This month marked the first phase culmination of “The 1,000 Genomes Project,” an extensive five-year study that sought to determine the gene sequences of 1,092 individuals. The project’s well-represented research team comprised of about 400 researchers from around the world including Aravinda Chakravarti, a member of the Institute of Genetic Medicine at the Hopkins School of Medicine.
Launched in 2008, the Project seeks to examine human genetic variation using a multinational analysis of four major ancestry groups: American, European, African and East Asian. By studying variations in the genomes of people with different migratory history, the researchers are hoping to identify specific genes that cause disease.
Genetic diseases are caused by errors in gene sequences, which are comprised of DNA. These gene sequences are so intricate that even a minor error can lead to dramatic physical consequences.
For example, sickle cell anemia is a severe genetic disease that distorts the shape of red blood cells and causes them to carry oxygen in an inefficient manner. This disease is caused by a single error in the beta-globin gene — a point mutation — meaning that one DNA base pair in the whole gene sequence is wrong.
Let’s keep this error in perspective: There are approximately 3 billion DNA base pairs in the human genome. It takes a mere base pair exchange, the smallest of accidents, to cause the devastating physiological problems of sickle cell disease.
Given the precise nature of the DNA sequence needed for normal function, it makes sense that it contains little variation throughout the human population (humans are thought to be 99.5% genetically identical to one another). However, these variations are considered within the “normal range” as they do not take into account the effect of disease of gene variation.
The 1,000 Genomes Project aims to study individuals in the normal range, which only includes subjects who do not suffer from genetic diseases. The research team believes that studying genetic variability among healthy individuals will grant them the skills necessary to understand what happens when the genome undergoes mistakes. Essentially, the genomes of the healthy subjects will serve as a standard for future scientists studying human genetics.
The study found that some genetic variations appeared more frequently than others. If a gene variation was seen in more than five percent of the samples, it was considered a common variant. If it appeared 0.5 percent, it was termed a low frequency variant. Finally, rare variants were found in less than 0.5 percent.
The frequencies of common variants among the four ancestral groups were pretty consistent and had mostly been known to scientists from previous studies.
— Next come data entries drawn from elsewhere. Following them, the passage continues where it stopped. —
[[ 15  27 -22   7  25  13 -30 -10]
 [-19  10  15   7 -17 -19  27   7]
 [ -4 -30   8  25  -1  30  24  14]
 [  9  -2  -7   7   7 -29 -22  17]
 [  3 -14  14 -21 -15  14  21  -7]
 [ -1 -23 -26  21  -2 -20 -30  24]
 [ -1  29  14 -19   9  -3 -27  -3]
 [ 26   2 -18  18  22 -24  -7  -5]
 [ -8  21  12 -14 -30 -17  11  -2]]
->
[[ 15  27 -22   7  25  13 -30 -10]
 [ -4 -30   8  25  -1  30  24  14]
 [  3 -14  14 -21 -15  14  21  -7]
 [ -1  29  14 -19   9  -3 -27  -3]
 [ -8  21  12 -14 -30 -17  11  -2]]

[[-33 -25  -7 -17   4  19]
 [-28 -13   1  -3  13  11]
 [-35 -39  21   4  11  11]
 [-20 -30   9 -10   8  11]
 [-28 -11   8  -2   1 -10]
 [-17  -6   4 -21   7  14]]
->
[[-33 -25  -7 -17   4  19]
 [-35 -39  21   4  11  11]
 [-28 -11   8  -2   1 -10]]

[[-35 -36 -37   8 -34   6 -34 -19  16  17 -23   1  12   2]
 [ 19   7 -11  28 -36 -18  24   8 -40   0 -25  19  13  11]]
->
[[-35 -36 -37   8 -34   6 -34 -19  16  17 -23   1  12   2]]

[[  2 -10  -8  -7  -7 -39   2 -24  27  17 -37  12   7  35 -25]
 [ -2  11  38  18  13 -29  -6   5  15  21  -3  21  12  38 -14]
 [ 11  -3  20   9   5 -18   5  -1  10  26 -22  33  18   5 -29]]
->
[[  2 -10  -8  -7  -7 -39   2 -24  27  17 -37  12   7  35 -25]
 [ 11  -3  20   9   5 -18   5  -1  10  26 -22  33  18   5 -29]]

[[  1   1   0   1   0  -1   0   0]
 [ 13  25  -1 -15  -2  15  22  16]
 [  0   0   0   0   0   0   0   1]
 [-13 -17  -5   4   2 -16 -16   6]
 [  9 -11  -5  14 -24  31 -14 -16]
 [ -9   9 -10  -1   0  -9   7   4]
 [  0  -1   1   0   0   0   0  -1]
 [-19   6  -8 -20  20 -13  18  10]
 [  3 -12   9 -13  -2  25  -4  -7]
 [ 20  -8  -5 -15  10  17  13  13]
 [ 13  21   1 -14   2  18  21   8]]
->
[[  1   1   0   1   0  -1   0   0]
 [  0   0   0   0   0   0   0   1]
 [  9 -11  -5  14 -24  31 -14 -16]
 [  0  -1   1   0   0   0   0  -1]
 [  3 -12   9 -13  -2  25  -4  -7]
 [ 13  21   1 -14   2  18  21   8]]

[[  6  -2   4   8   2   1  -3  -2   2]
 [ 19 -27 -17   0   1  -7  -5   5  25]
 [  1  -1   0   2   1   0   0   0   0]
 [  0 -40 -10  17   0 -31 -24 -18  18]
 [ -1   0   0   0   0   0   0   0  -1]
 [-15 -21   9   1 -24 -22 -19 -37   9]
 [-24  -5 -26 -19  34  -2   6  18  -2]]
->
[[  6  -2   4   8   2   1  -3  -2   2]
 [  1  -1   0   2   1   0   0   0   0]
 [ -1   0   0   0   0   0   0   0  -1]
 [-24  -5 -26 -19  34  -2   6  18  -2]]

[[ 32  11  21]
 [ 10  24   4]
 [-29   1  15]]
->
[[ 32  11  21]
 [-29   1  15]]

[[-4 -2 11]
 [22  0 13]
 [14  3  4]
 [13  0 33]
 [-4 -1 13]
 [-4  0 -6]]
->
[[-4 -2 11]
 [14  3  4]
 [-4 -1 13]]

[[ -3   0   1]
 [ 24 -36 -35]
 [ 23  -1   9]
 [  6  21 -10]
 [  2 -30   9]
 [  4  29 -37]
 [-17   7  -4]
 [  4 -18 -17]]
->
[[ -3   0   1]
 [ 23  -1   9]
 [  2 -30   9]
 [-17   7  -4]]
---
[[ 26   9  13   3 -18  19  16  15  23 -10]
 [  7   7  10  -4   5  15  -8   7   8 -11]
 [ -7 -17  -5   1  -2 -11  -5  -7 -12  -3]
 [ 23  20  38  15 -15  29  15  26  31 -40]
 [ 26  28  39  16 -17  29  22  28  37 -29]
 [  7   0  -5   6   8   4 -15  -9  -6   7]
 [  2  -9 -12 -10  -3  -1  -1  -3  -3   2]
 [ 18   0  21   7  -9  20  13  13  16 -26]
 [  4  11   3  -9   4  12   6   6  10  -3]]
->
[[ -3  10   6   6  12   4  -9   3  11   4]
 [-26  16  13  13  20  -9   7  21   0  18]
 [  2  -3  -3  -1  -1  -3 -10 -12  -9   2]
 [  7  -6  -9 -15   4   8   6  -5   0   7]
 [-29  37  28  22  29 -17  16  39  28  26]
 [-40  31  26  15  29 -15  15  38  20  23]
 [ -3 -12  -7  -5 -11  -2   1  -5 -17  -7]
 [-11   8   7  -8  15   5  -4  10   7   7]
 [-10  23  15  16  19 -18   3  13   9  26]]

[[  3   1 -17 -21  -9   5  16]
 [  6  15 -27  -4   6   9   5]
 [ 11   9  -9  -5  -4  17  23]
 [ -3  30  -8  -2  -2   4  11]
 [ -3   4  -5  15   5  28   5]]
->
[[  5  28   5  15  -5   4  -3]
 [ 11   4  -2  -2  -8  30  -3]
 [ 23  17  -4  -5  -9   9  11]
 [  5   9   6  -4 -27  15   6]
 [ 16   5  -9 -21 -17   1   3]]

[[ 11  -1  18  -6 -29   9  15   3  29  -5   0   1  11   8  15  14]
 [ 22  13   8   1  22 -21 -10  -3 -25 -24   8  -7  18 -12 -17  21]
 [ 16  17   6   4  20 -13 -15   0 -19 -17  17  10   0  -8 -21  15]
 [ -7 -17 -15 -10   4   9  13 -15  -5  32 -17 -11  -4 -12  20 -11]]
->
[[-11  20 -12  -4 -11 -17  32  -5 -15  13   9   4 -10 -15 -17  -7]
 [ 15 -21  -8   0  10  17 -17 -19   0 -15 -13  20   4   6  17  16]
 [ 21 -17 -12  18  -7   8 -24 -25  -3 -10 -21  22   1   8  13  22]
 [ 14  15   8  11   1   0  -5  29   3  15   9 -29  -6  18  -1  11]]

[[-10   6  -7   5   1  18   7   5  -3  -6  14 -12  -3  -1  11]
 [ 17  21  -5  16   8  18  14   4 -18  11  -7  -3   5   5   5]
 [ 12  20   0   3 -12  41  16   2 -15  15  -3 -10  -5 -14  -3]]
->
[[ -3 -14  -5 -10  -3  15 -15   2  16  41 -12   3   0  20  12]
 [  5   5   5  -3  -7  11 -18   4  14  18   8  16  -5  21  17]
 [ 11  -1  -3 -12  14  -6  -3   5   7  18   1   5  -7   6 -10]]

[[-21   1  22  35   1  18  23]
 [  4 -19   2 -18  38 -13  -4]
 [ 12 -16  -2 -25 -24   9  34]
 [ -5   1  -9 -16  18   1 -31]
 [-12  16   3  -4  19   1 -14]
 [-11 -17 -20  27  16 -23 -16]]
->
[[-16 -23  16  27 -20 -17 -11]
 [-14   1  19  -4   3  16 -12]
 [-31   1  18 -16  -9   1  -5]
 [ 34   9 -24 -25  -2 -16  12]
 [ -4 -13  38 -18   2 -19   4]
 [ 23  18   1  35  22   1 -21]]

[[ -4  -1   0  -1  -2  -4  -1  -4  -2  -4]
 [ 17  30  -4  -1   1  -4  -1   1   2 -11]
 [-10   1   0  -3   1   7 -12   8 -14  17]
 [  1  -1   0  -1   7   3   4   4   0   5]]
->
[[  5   0   4   4   3   7  -1   0  -1   1]
 [ 17 -14   8 -12   7   1  -3   0   1 -10]
 [-11   2   1  -1  -4   1  -1  -4  30  17]
 [ -4  -2  -4  -1  -4  -2  -1   0  -1  -4]]

[[  9  31  24  16  -1  -1  26 -12 -18 -26  -3  13  -2]
 [ 16  -4 -16  -3 -18  18 -17  -8 -15  34 -21 -29  25]]
->
[[ 25 -29 -21  34 -15  -8 -17  18 -18  -3 -16  -4  16]
 [ -2  13  -3 -26 -18 -12  26  -1  -1  16  24  31   9]]

[[-10  10 -10 -10   7   9 -20   2 -18 -19 -15  -8   2  -5  -3  21]
 [ -7  20 -15 -14   3 -16  13   4   7   9  -1 -14  11   3 -10 -19]
 [ 11   4  -1   1 -16  12  23 -35  23  26   5   1  17  20  21   3]
 [-29  20  -3  -9  -1 -23   8  -9   8   3  23   5  15  19 -13 -14]
 [-15 -30  -5 -16  21   0   5  15  13  12 -11   1  -5   5  18  15]]
->
[[ 15  18   5  -5   1 -11  12  13  15   5   0  21 -16  -5 -30 -15]
 [-14 -13  19  15   5  23   3   8  -9   8 -23  -1  -9  -3  20 -29]
 [  3  21  20  17   1   5  26  23 -35  23  12 -16   1  -1   4  11]
 [-19 -10   3  11 -14  -1   9   7   4  13 -16   3 -14 -15  20  -7]
 [ 21  -3  -5   2  -8 -15 -19 -18   2 -20   9   7 -10 -10  10 -10]]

The real area of interest centered on the other two categories. The study described variants that had been previously unidentified and attributed them to different populations.
Another name for gene variants is alleles. In sexual reproduction, different alleles get shuffled around when gametes combine and form a new individual. Combining genetic material in sexual reproduction causes genetic drift, which is a change in allele frequency. This change is partly responsible for human genetic variation.
The study that set this type of genetic work into motion was that of the Human Genome Project. In 2003, scientists working on this project unveiled the human genome for the very first time. They also sequenced the genomes of other organisms including E. coli, a fruit fly, and a mouse.
While the Human Genome Project took years to sequence the genome of one human, the 1,000 Genomes Project has utilized advances in technology and data quality and is now capable of sequencing 10 billion bases in 24 hours — that’s almost two human genomes per day!
In the final phase of the project, scientists are planning on sequencing an additional 1,500 genomes. With this comprehensive library to guide them, the hope is that the 1,000 Genomes Project will shine a light on the study of genetic disease.